▶ [Assigned task] Extract every record, keeping each one exactly as it is.

======== Records

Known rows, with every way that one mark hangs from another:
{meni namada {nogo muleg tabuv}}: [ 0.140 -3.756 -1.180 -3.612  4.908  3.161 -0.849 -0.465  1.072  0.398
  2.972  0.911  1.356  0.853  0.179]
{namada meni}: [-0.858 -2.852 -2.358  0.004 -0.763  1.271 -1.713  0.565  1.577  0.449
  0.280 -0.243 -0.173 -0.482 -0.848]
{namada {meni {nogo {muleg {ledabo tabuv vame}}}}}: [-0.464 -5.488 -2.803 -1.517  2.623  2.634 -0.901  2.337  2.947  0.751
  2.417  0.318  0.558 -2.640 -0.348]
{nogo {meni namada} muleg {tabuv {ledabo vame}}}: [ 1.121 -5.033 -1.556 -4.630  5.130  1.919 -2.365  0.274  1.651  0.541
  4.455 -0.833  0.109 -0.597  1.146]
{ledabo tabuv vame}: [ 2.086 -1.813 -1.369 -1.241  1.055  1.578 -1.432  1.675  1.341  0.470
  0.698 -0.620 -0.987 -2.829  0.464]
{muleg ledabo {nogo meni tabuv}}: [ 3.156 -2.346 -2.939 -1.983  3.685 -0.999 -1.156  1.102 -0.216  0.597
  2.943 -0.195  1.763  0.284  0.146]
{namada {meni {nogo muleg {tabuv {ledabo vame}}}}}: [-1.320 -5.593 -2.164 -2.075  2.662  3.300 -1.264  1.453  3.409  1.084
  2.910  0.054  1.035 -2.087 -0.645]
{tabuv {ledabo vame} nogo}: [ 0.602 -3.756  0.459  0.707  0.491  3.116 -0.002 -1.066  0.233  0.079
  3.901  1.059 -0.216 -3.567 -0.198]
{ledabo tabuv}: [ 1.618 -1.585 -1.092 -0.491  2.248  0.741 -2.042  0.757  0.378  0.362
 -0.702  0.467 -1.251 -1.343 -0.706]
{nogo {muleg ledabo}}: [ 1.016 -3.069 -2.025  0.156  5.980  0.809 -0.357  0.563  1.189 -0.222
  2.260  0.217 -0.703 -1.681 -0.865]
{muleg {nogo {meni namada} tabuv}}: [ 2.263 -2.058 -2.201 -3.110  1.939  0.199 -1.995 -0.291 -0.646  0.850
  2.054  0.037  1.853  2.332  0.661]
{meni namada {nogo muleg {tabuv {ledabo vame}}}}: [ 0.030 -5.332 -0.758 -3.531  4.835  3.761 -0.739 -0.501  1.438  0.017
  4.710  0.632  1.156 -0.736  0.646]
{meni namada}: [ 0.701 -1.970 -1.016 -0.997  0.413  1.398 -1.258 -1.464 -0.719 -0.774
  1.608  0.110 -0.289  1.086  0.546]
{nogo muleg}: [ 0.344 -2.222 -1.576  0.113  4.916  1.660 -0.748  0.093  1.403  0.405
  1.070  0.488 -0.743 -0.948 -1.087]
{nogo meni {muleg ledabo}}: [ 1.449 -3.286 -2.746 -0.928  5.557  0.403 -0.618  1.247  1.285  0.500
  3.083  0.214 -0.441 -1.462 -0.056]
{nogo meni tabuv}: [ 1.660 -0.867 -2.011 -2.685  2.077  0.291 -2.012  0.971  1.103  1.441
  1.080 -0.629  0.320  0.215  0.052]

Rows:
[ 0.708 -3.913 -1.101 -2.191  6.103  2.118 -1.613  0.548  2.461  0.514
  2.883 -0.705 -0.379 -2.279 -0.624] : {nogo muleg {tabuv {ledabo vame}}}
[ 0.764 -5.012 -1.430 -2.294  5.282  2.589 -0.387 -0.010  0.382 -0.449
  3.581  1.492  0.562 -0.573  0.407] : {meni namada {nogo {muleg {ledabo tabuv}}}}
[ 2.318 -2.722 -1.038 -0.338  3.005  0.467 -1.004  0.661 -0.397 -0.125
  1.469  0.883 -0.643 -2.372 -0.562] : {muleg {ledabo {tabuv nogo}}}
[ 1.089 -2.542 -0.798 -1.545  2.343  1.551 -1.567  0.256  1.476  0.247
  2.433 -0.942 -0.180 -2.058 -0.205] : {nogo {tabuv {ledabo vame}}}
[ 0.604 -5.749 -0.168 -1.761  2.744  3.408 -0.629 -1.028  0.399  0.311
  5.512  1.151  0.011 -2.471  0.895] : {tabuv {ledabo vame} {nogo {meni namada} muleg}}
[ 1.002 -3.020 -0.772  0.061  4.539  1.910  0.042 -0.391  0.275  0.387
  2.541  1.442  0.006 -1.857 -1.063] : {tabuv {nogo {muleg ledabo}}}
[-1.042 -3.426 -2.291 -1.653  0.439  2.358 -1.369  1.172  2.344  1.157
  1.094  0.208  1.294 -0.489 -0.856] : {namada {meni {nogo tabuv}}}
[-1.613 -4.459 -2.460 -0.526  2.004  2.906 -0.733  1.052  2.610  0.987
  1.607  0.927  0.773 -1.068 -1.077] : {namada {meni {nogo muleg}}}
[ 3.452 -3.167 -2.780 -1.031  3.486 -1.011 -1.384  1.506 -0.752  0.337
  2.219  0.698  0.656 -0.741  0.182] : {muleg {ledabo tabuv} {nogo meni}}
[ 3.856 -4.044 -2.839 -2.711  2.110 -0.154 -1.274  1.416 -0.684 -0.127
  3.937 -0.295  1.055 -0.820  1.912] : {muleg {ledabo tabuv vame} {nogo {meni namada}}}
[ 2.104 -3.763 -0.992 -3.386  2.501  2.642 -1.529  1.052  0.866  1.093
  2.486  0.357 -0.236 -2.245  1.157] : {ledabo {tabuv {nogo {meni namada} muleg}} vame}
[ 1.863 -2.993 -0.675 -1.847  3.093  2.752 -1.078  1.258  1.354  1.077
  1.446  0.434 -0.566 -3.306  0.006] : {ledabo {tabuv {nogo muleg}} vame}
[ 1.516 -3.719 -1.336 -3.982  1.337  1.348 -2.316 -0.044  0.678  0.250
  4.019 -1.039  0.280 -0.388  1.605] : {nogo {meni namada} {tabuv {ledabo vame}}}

================

▶ [Output]
Known rows, with every way that one mark hangs from another:
{meni namada {nogo muleg tabuv}}: [ 0.140 -3.756 -1.180 -3.612  4.908  3.161 -0.849 -0.465  1.072  0.398
  2.972  0.911  1.356  0.853  0.179]
{namada meni}: [-0.858 -2.852 -2.358  0.004 -0.763  1.271 -1.713  0.565  1.577  0.449
  0.280 -0.243 -0.173 -0.482 -0.848]
{namada {meni {nogo {muleg {ledabo tabuv vame}}}}}: [-0.464 -5.488 -2.803 -1.517  2.623  2.634 -0.901  2.337  2.947  0.751
  2.417  0.318  0.558 -2.640 -0.348]
{nogo {meni namada} muleg {tabuv {ledabo vame}}}: [ 1.121 -5.033 -1.556 -4.630  5.130  1.919 -2.365  0.274  1.651  0.541
  4.455 -0.833  0.109 -0.597  1.146]
{ledabo tabuv vame}: [ 2.086 -1.813 -1.369 -1.241  1.055  1.578 -1.432  1.675  1.341  0.470
  0.698 -0.620 -0.987 -2.829  0.464]
{muleg ledabo {nogo meni tabuv}}: [ 3.156 -2.346 -2.939 -1.983  3.685 -0.999 -1.156  1.102 -0.216  0.597
  2.943 -0.195  1.763  0.284  0.146]
{namada {meni {nogo muleg {tabuv {ledabo vame}}}}}: [-1.320 -5.593 -2.164 -2.075  2.662  3.300 -1.264  1.453  3.409  1.084
  2.910  0.054  1.035 -2.087 -0.645]
{tabuv {ledabo vame} nogo}: [ 0.602 -3.756  0.459  0.707  0.491  3.116 -0.002 -1.066  0.233  0.079
  3.901  1.059 -0.216 -3.567 -0.198]
{ledabo tabuv}: [ 1.618 -1.585 -1.092 -0.491  2.248  0.741 -2.042  0.757  0.378  0.362
 -0.702  0.467 -1.251 -1.343 -0.706]
{nogo {muleg ledabo}}: [ 1.016 -3.069 -2.025  0.156  5.980  0.809 -0.357  0.563  1.189 -0.222
  2.260  0.217 -0.703 -1.681 -0.865]
{muleg {nogo {meni namada} tabuv}}: [ 2.263 -2.058 -2.201 -3.110  1.939  0.199 -1.995 -0.291 -0.646  0.850
  2.054  0.037  1.853  2.332  0.661]
{meni namada {nogo muleg {tabuv {ledabo vame}}}}: [ 0.030 -5.332 -0.758 -3.531  4.835  3.761 -0.739 -0.501  1.438  0.017
  4.710  0.632  1.156 -0.736  0.646]
{meni namada}: [ 0.701 -1.970 -1.016 -0.997  0.413  1.398 -1.258 -1.464 -0.719 -0.774
  1.608  0.110 -0.289  1.086  0.546]
{nogo muleg}: [ 0.344 -2.222 -1.576  0.113  4.916  1.660 -0.748  0.093  1.403  0.405
  1.070  0.488 -0.743 -0.948 -1.087]
{nogo meni {muleg ledabo}}: [ 1.449 -3.286 -2.746 -0.928  5.557  0.403 -0.618  1.247  1.285  0.500
  3.083  0.214 -0.441 -1.462 -0.056]
{nogo meni tabuv}: [ 1.660 -0.867 -2.011 -2.685  2.077  0.291 -2.012  0.971  1.103  1.441
  1.080 -0.629  0.320  0.215  0.052]

Rows:
[ 0.708 -3.913 -1.101 -2.191  6.103  2.118 -1.613  0.548  2.461  0.514
  2.883 -0.705 -0.379 -2.279 -0.624] : {nogo muleg {tabuv {ledabo vame}}}
[ 0.764 -5.012 -1.430 -2.294  5.282  2.589 -0.387 -0.010  0.382 -0.449
  3.581  1.492  0.562 -0.573  0.407] : {meni namada {nogo {muleg {ledabo tabuv}}}}
[ 2.318 -2.722 -1.038 -0.338  3.005  0.467 -1.004  0.661 -0.397 -0.125
  1.469  0.883 -0.643 -2.372 -0.562] : {muleg {ledabo {tabuv nogo}}}
[ 1.089 -2.542 -0.798 -1.545  2.343  1.551 -1.567  0.256  1.476  0.247
  2.433 -0.942 -0.180 -2.058 -0.205] : {nogo {tabuv {ledabo vame}}}
[ 0.604 -5.749 -0.168 -1.761  2.744  3.408 -0.629 -1.028  0.399  0.311
  5.512  1.151  0.011 -2.471  0.895] : {tabuv {ledabo vame} {nogo {meni namada} muleg}}
[ 1.002 -3.020 -0.772  0.061  4.539  1.910  0.042 -0.391  0.275  0.387
  2.541  1.442  0.006 -1.857 -1.063] : {tabuv {nogo {muleg ledabo}}}
[-1.042 -3.426 -2.291 -1.653  0.439  2.358 -1.369  1.172  2.344  1.157
  1.094  0.208  1.294 -0.489 -0.856] : {namada {meni {nogo tabuv}}}
[-1.613 -4.459 -2.460 -0.526  2.004  2.906 -0.733  1.052  2.610  0.987
  1.607  0.927  0.773 -1.068 -1.077] : {namada {meni {nogo muleg}}}
[ 3.452 -3.167 -2.780 -1.031  3.486 -1.011 -1.384  1.506 -0.752  0.337
  2.219  0.698  0.656 -0.741  0.182] : {muleg {ledabo tabuv} {nogo meni}}
[ 3.856 -4.044 -2.839 -2.711  2.110 -0.154 -1.274  1.416 -0.684 -0.127
  3.937 -0.295  1.055 -0.820  1.912] : {muleg {ledabo tabuv vame} {nogo {meni namada}}}
[ 2.104 -3.763 -0.992 -3.386  2.501  2.642 -1.529  1.052  0.866  1.093
  2.486  0.357 -0.236 -2.245  1.157] : {ledabo {tabuv {nogo {meni namada} muleg}} vame}
[ 1.863 -2.993 -0.675 -1.847  3.093  2.752 -1.078  1.258  1.354  1.077
  1.446  0.434 -0.566 -3.306  0.006] : {ledabo {tabuv {nogo muleg}} vame}
[ 1.516 -3.719 -1.336 -3.982  1.337  1.348 -2.316 -0.044  0.678  0.250
  4.019 -1.039  0.280 -0.388  1.605] : {nogo {meni namada} {tabuv {ledabo vame}}}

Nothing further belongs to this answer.